Kasus-kasus ini jauh dari pengungkapan siapa aktor di balik kejadian tersebut. Walaupun telah dilakukan investigasi, itu pun tidak ada tindak lanjut. Bahkan, pihak tertentu menggiring persoalannya supaya selesai dengan adat, bahkan sekadar meminta maaf.
Tindakan seperti ini juga merupakan keharusan bagi penjajah untuk terus melakukan pembunuhan atau kita kenal “pembiaran”. Ada satu hal yang sejauh ini kita abaikan adalah mengecek ulang penyebab kematian.
Begitu banyak saudara kita mati secara tiba-tiba. Kita hanya menjatuhkan kematiannya dengan apa yang kita lihat. Misalnya, kematian akibat miras, aibon, bahkan narkoba.
Bahkan, kita telah membiarkan kematian karena mabuk. “Ah, dia mabuk juga mo, dia anak aibon to.” Kalimat ini yang selalu terlontar untuk mengakhiri pembicaraan mengenai kematian orang tersebut. Kita belum melakukan “pencurigaan” terhadap kematiannya.
Maksud saya adalah kita (harus) melihat lebih dalam secara medis penyebab kematiannya selain dari miras, misalnya, apakah ada kemungkinan adanya bahan berbahaya lain (racun) yang terselip di dalam minuman. Caranya dengan melakukan pengujian lab untuk melihat kandungan di dalam minuman tersebut.
Penjajah, selalu mencari jalan untuk menjebak kita, baik dengan menghasilkan kesimpulan-kesimpulan yang akan menutup kasus tersebut, maupun melakukan pembiaran terhadap penjualan minuman yang sangat membahayakan.
Kita sedang menyaksikan operasi militer terjadi di Nduga. Akses wartawan sangat dibatasi, apalagi tim investigasi. Mereka tidak bisa mengakses ke dalam lokasi.

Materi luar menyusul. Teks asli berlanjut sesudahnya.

Each row is a point on a landscape with many valleys, with its height.
From any point a ball rolls to the lowest of the 3 points nearest to it. It stops when none of these is lower. Distance is the straight distance between rows; heights are no part of it.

Sebagai penjajah, hal tersebut wajib mereka lakukan untuk menutupi kebobrokannya di mata dunia (kemanusiaan). Dong harus kancing mati dong pu suara.
Mereka juga membuat propaganda untuk membenarkan tindakan mereka dengan menginjak-kubur sisi kemanusiaan atas nama keamanan nasional.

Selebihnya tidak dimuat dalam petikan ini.